Some lossy compression algorithms are:

  • Vector Quantisation
  • DCT (Discrete Cosine Transform)
  • Transform Coding

Some lossless compression algorithms are:

  • LZW (Lempel Ziff Welch)
  • RLE (Run Length Encoding)
  • String-table compression

What is Lempel–Ziv–Welch (LZW) Algorithm?

Lempel–Ziv–Welch (LZW) Algorithm is a common lossless data compression algorithm. As it is a lossless compression algorithm, there is no data loss during compression. LZW (Lempel–Ziv–Welch) is named after the scientists who developed it, Abraham Lempel, Jakob Ziv, and Terry Welch. LZW is a ‘dictionary-based’ lossless compression algorithm that scans a file for data patterns that appear more than once. These patterns are then saved in a dictionary, and references are placed within the compressed file wherever repetitive data occurs.
In hardware implementations, the algorithm is simple and has the potential for very high throughput. It is the algorithm used in the GIF image format and is part of the widely used Unix file compression utility compress.

How Does It Work?

The LZW Algorithm is divided into two parts: the encoding algorithm, which converts strings to integer codes, and the decoding algorithm, which does the opposite. Both encoder and decoder algorithms have a default table or dataset that serves as the initial model for both encoder and decoder. As the algorithm runs, new integer codes for various string patterns are added to this table.
The number of table entries in the code table is usually set to 4096. When encoding begins, the code table only contains the first 256 entries, with the remaining entries being blanks. LZW detects repeated sequences in the data and adds them to the code table as the encoding progresses. Each code from the compressed file is decoded through the code table to determine which character or characters it represents.

Implementation

LZW Compression
When the input data is processed, the compression algorithm keeps a dictionary corresponding to the longest words encountered with a list of code values. Because the words are swapped out for their matching codes, the input file is compressed. As a result, the algorithm becomes more effective as the volume of long, repeated words in the input stream increases.
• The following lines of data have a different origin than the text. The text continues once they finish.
Each row is followed by its class.
-6  -15  33  -17  -7  1  -16  10  -2  2  -11  7  -20  -5  22  7  -8  2  -23  0  -21  -22  -1  24  -4  -36  10  -20  3  -18  1  -3  3  -20  -13  -7  15  12  -6  -1  -3  18  -8  -21  8  -14  8  -21  -16  -6  5  -1  -9  -14  16  3  -8  -18  -1  5  3  9  3  12  -6  3  2  8  -11  8  -19  -15  -23 => gr
10  22  6  -9  -11  6  -5  2  -6  10  -5  -12  -12  17  1  -10  -7  5  -9  10  1  42  -12  9  2  -13  14  5  5  -14  -4  3  4  -8  -2  -19  -11  -7  6  9  24  -22  11  5  -12  6  6  -4  -1  -19  -2  -5  -17  -15  -5  -4  -3  7  3  8  12  -2  12  16  -11  7  0  -8  -9  12  2  2  16 => mc
2  2  4  -4  -2  -18  12  -1  -2  -7  -21  1  -5  11  0  -4  -1  5  -12  9  -4  0  -4  -1  -7  10  7  6  -3  15  4  18  -7  3  -3  14  0  1  -11  14  22  -2  7  1  -8  5  -6  -7  8  -14  1  -1  -1  2  -10  -6  -9  0  -6  -7  1  -8  -3  -1  -1  6  8  -11  1  -3  8  3  14 => mc
-12  -9  50  -3  -25  -14  -17  -5  0  -18  -9  2  -23  6  2  23  -1  3  -19  23  -13  -12  -7  4  6  0  20  -1  -18  2  -2  35  -12  -12  -14  38  17  4  -11  26  18  -4  16  -18  -33  9  -14  -18  -8  -9  -6  -7  -23  -5  -13  7  3  9  -13  -18  -4  -2  -1  20  -19  13  3  2  -13  -6  6  -3  -3 => ct
6  17  6  -11  0  -2  4  3  -4  6  4  -5  10  5  12  -2  1  4  -16  43  0  -1  -5  4  12  3  3  -8  -6  4  6  -11  -8  -8  0  -5  5  -1  2  -7  8  -6  9  2  -9  1  11  -1  5  -27  2  -1  -19  2  3  0  -4  6  -8  1  -2  -4  10  14  5  6  2  -13  -9  12  -15  9  -3 => mc
10  -8  -12  -15  12  -14  18  0  2  -13  1  3  6  28  12  2  -1  -11  -13  -8  -9  5  -7  2  -5  9  1  -11  -1  15  7  20  -13  -2  -4  -1  13  3  8  10  1  -1  2  9  -3  7  -5  -14  6  -3  -5  1  -14  -5  -6  13  -4  6  -2  -4  -15  -6  4  19  3  9  2  2  -5  -8  3  -3  1 => ct
4  2  2  -14  23  5  -20  -14  4  2  13  12  -22  48  27  9  -7  4  4  -5  10  36  -6  -21  4  -14  -10  -23  -7  2  -29  1  -25  -9  0  -9  19  6  34  -9  9  -28  28  -11  -23  3  -2  9  6  -27  -4  11  -23  -41  4  24  6  3  3  4  -3  -6  4  21  11  6  -1  7  -9  -30  -19  -4  8 => zc
3  -12  39  -43  0  -5  0  -1  -1  -6  -9  1  -26  30  34  7  -3  -6  -46  6  -16  23  -16  22  -6  -34  21  -20  10  -5  -1  -3  -7  -14  -9  -30  23  1  -1  7  -3  -2  -7  -11  -7  5  9  -29  -14  -38  3  -7  -30  -20  -1  14  -15  -10  -5  9  -10  -1  -2  45  -5  17  10  -9  -11  18  -12  -28  -6 => gr
1  2  24  -25  -5  -9  11  4  -7  4  -5  -2  -20  13  32  0  3  4  -32  14  -11  2  -12  24  4  -23  11  -14  2  -7  2  11  -3  -6  -17  -10  17  9  3  5  -3  -12  3  -5  -6  1  9  -14  -15  -28  -1  -11  -24  -11  -2  -1  -7  -8  -7  -7  -1  2  -5  32  -7  9  5  -8  -11  17  -13  -19  -8 => gr
2  -5  -23  28  8  8  17  11  4  -15  -2  12  15  -22  0  6  9  -11  -33  19  -6  -45  -16  20  -10  15  7  8  -11  26  35  38  -3  17  1  40  -19  15  -7  35  -5  10  1  16  12  9  -11  -4  4  27  -2  -3  34  4  -18  -6  2  0  -23  -36  -6  -9  3  -22  -5  -9  4  -3  7  -25  -10  -6  -6 => fs
1  14  30  -15  -10  -7  -14  -5  -6  15  0  -9  -19  37  9  8  -5  -1  -16  13  -2  9  -7  5  7  3  16  -21  -15  10  39  8  -7  -11  1  5  21  -7  1  10  22  -20  23  -3  -30  9  3  -13  -2  -33  -2  -3  -28  -13  -13  11  5  4  -15  -10  -3  4  1  27  -13  11  2  1  -12  -12  5  7  6 => ct
-23  -24  36  -5  -10  -6  -35  -13  11  -5  -5  2  -11  15  6  23  -1  -17  10  1  -6  18  0  -12  -7  -22  9  -17  -13  4  -24  41  -2  -8  -9  19  31  9  15  9  0  -26  24  -20  -39  2  -15  -20  -23  -19  -1  -1  -6  -12  -2  15  19  9  -1  -14  -2  -1  -2  27  -24  11  -2  16  -3  -46  -8  -2  6 => ct
-5  -14  21  -26  17  -19  12  1  0  -9  -2  8  -3  18  27  13  7  -26  -46  4  -7  -22  -15  24  -2  -8  13  -34  -11  14  14  9  -16  -8  -12  8  35  8  6  20  -10  17  11  2  -3  11  -2  -17  -15  -21  -4  2  -20  -17  -13  20  -2  -1  -27  -3  -23  0  0  34  -1  14  3  0  -2  -8  -15  -22  -4 => ct
-1  -28  41  -25  -10  0  -9  7  -2  -2  -16  2  -3  -19  19  7  6  -13  -38  10  -23  -12  -14  28  -16  -47  13  -11  10  -17  11  13  8  -4  -22  -4  27  2  -18  9  -6  11  6  -15  23  -4  6  -32  -30  -8  1  0  -6  -7  -1  6  -6  -17  -6  12  -6  16  -4  24  -15  10  7  -1  -2  13  -18  -27  -23 => gr
3  -20  33  -20  -2  4  -8  12  -3  -7  27  5  -2  -14  6  7  6  -8  -28  35  -11  -22  0  21  -3  -31  18  -16  -13  -15  17  -7  7  -15  -15  -5  17  -5  -10  10  -13  29  -11  -9  12  -7  2  -24  -19  6  11  3  -1  -9  -2  11  -8  -9  -9  3  -9  22  -2  20  -17  -2  -4  3  -3  13  -15  -25  -18 => gr
1  16  25  -11  -3  -3  -40  -3  -2  19  -5  -4  -20  -14  15  6  -2  -5  4  15  15  -13  -2  17  19  -15  1  -19  -2  -9  -3  -20  16  -16  2  -5  19  -4  15  -19  3  -19  21  -18  -17  -5  18  2  -23  -11  -5  4  -23  -6  10  11  -4  -12  -14  5  5  14  5  21  -20  3  -3  2  -15  -8  -17  -10  -24 => gr
4  7  -5  -7  13  -8  14  -4  -1  -4  3  5  29  15  -1  4  2  -14  -17  8  7  -15  -16  19  4  21  12  -11  -5  26  21  12  -27  13  5  19  -8  -6  -5  21  -5  14  0  12  4  10  -5  -3  -9  7  -1  -5  -1  -5  -13  12  1  15  -14  -6  -14  2  1  8  3  3  -4  0  4  -3  4  3  16 => fs
-10  -36  29  -15  4  -15  3  0  4  -20  0  9  -9  24  11  11  9  -15  -16  4  -14  -39  -2  6  -12  4  1  -25  -10  4  6  11  -10  -9  -5  13  28  18  0  -10  -3  22  -6  -9  -2  9  -7  -17  -8  -8  8  -4  7  4  4  14  -3  -5  1  -3  -20  -1  12  18  1  4  4  14  2  -10  -10  -11  -19 => ct
6  38  21  -24  -1  -6  -10  -2  -9  16  -1  -6  -27  38  32  -5  -15  3  -42  16  -2  36  -16  16  3  -21  15  -5  7  3  9  4  -8  -11  -6  -15  7  -4  2  10  16  -22  10  4  -17  13  5  -14  7  -44  -1  -8  -45  -25  -4  4  -12  6  -10  5  0  -3  -2  39  -10  14  2  -24  -15  17  -2  -6  9 => mc
-2  -4  36  -10  -14  0  -22  10  -8  9  -14  10  -24  -16  18  4  2  1  -23  5  -21  -4  10  14  -12  -40  10  -1  11  -31  -7  -7  7  -21  -9  -16  18  11  -4  -3  3  -8  0  -16  4  -13  14  -21  -13  -11  -3  -5  -7  -6  28  -1  -16  -14  3  8  0  11  -11  14  -11  -3  6  2  -32  17  -16  -24  -23 => gr
1  13  2  -22  17  4  8  -3  -4  6  13  -1  -4  43  13  -12  -13  -1  -6  -14  6  52  -2  -14  5  -12  6  -9  4  -1  -10  7  -18  -5  3  -31  5  -4  17  3  6  -30  -4  3  -12  1  -1  -7  25  -33  -15  -2  -34  -15  3  1  -6  6  6  5  -6  1  1  32  9  12  -6  -3  -1  -3  -4  18  22 => zc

Pseudo-code for LZW encoding

Initialize the string table with a single character.
    str1 = first input symbols
    WHILE there are still input symbols
        str2 = next input symbols
        IF str1 + str2 is in the table
            str1 = str1 + str2
        ELSE
            output code for str1
        add str1 + str2 to the table
            str1 = str2
    END WHILE
output the code for str1 

Example 1: Compress the string ABABBABBB using the LZW technique.
The steps are depicted in the diagram below in a proper sequence.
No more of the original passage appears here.